— Как сказал один мой знакомый данпил — чужие здесь не ходят. Наверху нас ждет омлет с начинкой. Я еще ни разу такого не пробовал и намерен начать прямо сейчас. А ты?
— А отвыкать как? Потом?
— А ты не отвыкай. Не надо.
* * *
…Явление начальства способно испортить завтрак кому угодно. Явление счастливого начальства — вдвойне. Если это начальство — В.А. Габриэлян, умные люди ищут бомбоубежище, потому что блаженное выражение лица обычно означает одно из двух: либо только что в зоне деятельности произошла интересная неприятность в особо крупных размерах, либо Габриэляна осенила очередная идея и он ее даже частично осуществил. Оба варианта были худшими.

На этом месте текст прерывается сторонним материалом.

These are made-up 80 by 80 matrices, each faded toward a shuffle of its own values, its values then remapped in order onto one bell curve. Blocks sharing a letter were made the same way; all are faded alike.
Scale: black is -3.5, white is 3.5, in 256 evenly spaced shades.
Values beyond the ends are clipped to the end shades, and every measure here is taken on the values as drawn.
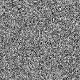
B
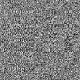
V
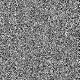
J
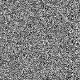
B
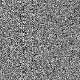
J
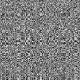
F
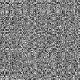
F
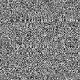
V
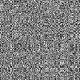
F
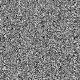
B
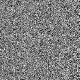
B
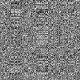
F
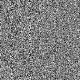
J
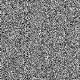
J
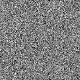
B
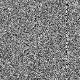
J
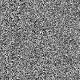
J
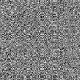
F
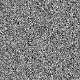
B
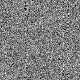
J
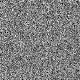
B
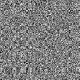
V
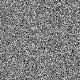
B
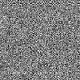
V
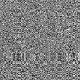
F
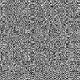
F
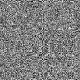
V
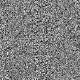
J
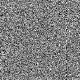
B
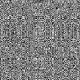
F
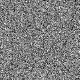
B
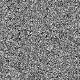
J
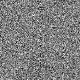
J
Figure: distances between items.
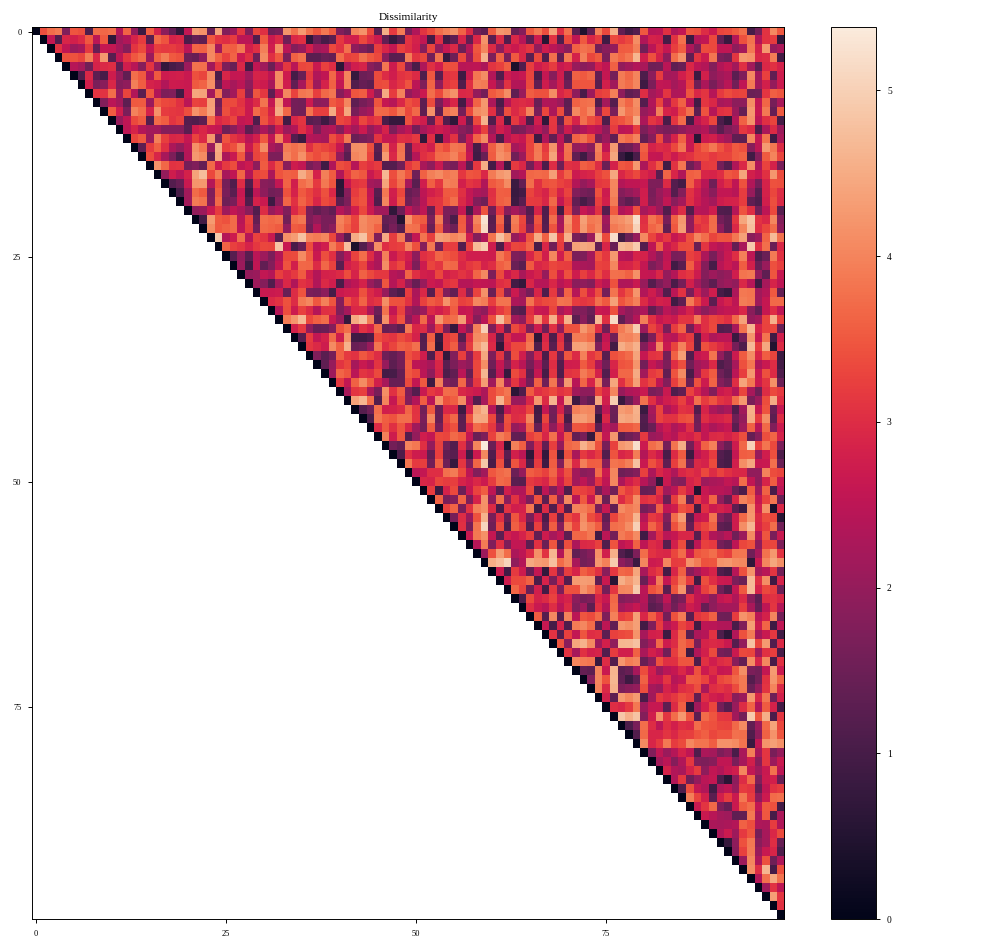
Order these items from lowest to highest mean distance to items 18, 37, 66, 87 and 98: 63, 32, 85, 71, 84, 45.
63, 84, 45, 71, 85, 32
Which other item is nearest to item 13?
58
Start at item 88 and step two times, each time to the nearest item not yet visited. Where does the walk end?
28
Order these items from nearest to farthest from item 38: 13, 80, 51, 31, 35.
80, 51, 35, 31, 13
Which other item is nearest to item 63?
4
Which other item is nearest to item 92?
34
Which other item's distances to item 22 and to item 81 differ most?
21
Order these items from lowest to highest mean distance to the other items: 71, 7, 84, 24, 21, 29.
29, 84, 71, 7, 24, 21
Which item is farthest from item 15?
59
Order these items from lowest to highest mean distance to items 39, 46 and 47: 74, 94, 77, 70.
77, 74, 70, 94
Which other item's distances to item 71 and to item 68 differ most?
41
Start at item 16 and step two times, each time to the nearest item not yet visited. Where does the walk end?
50
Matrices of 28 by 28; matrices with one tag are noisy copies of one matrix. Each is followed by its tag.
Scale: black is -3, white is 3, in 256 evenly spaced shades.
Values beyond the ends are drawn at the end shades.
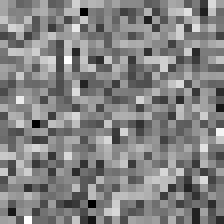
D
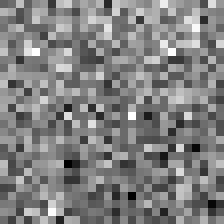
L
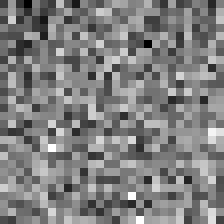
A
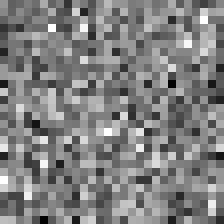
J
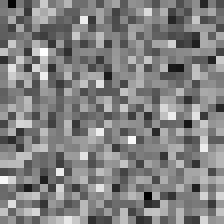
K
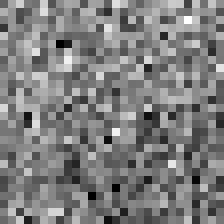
L
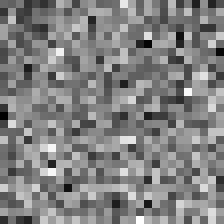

— А что у нас на завтрак? То есть, на ужин, что в наших обстоятельствах одно и то же? — радостно спросило начальство — и, не дожидаясь ответа, шлепнуло на стол пакет с армянским лавашем и принялось из тоненькой лепешки, нарезанных Кеселем полупрозрачных колбас и нежной тепличной зелени вертеть нечто вроде мега-хэндролла.
У нас на завтрак все, что нужно для души, — Король заправил калабас и залил кипятком. — Ты скажи, что у тебя внутри. А то я сейчас как тот любопытный мальчик сам посмотрю.
— У меня внутри лаваш, — в актуальном времени это было уже наполовину правдой. — А ведь я готов — ну, не поклясться, это как-то высокопарно с моей стороны — но поспорить, что вы здесь обсуждали нашу знакомую шведскую семью.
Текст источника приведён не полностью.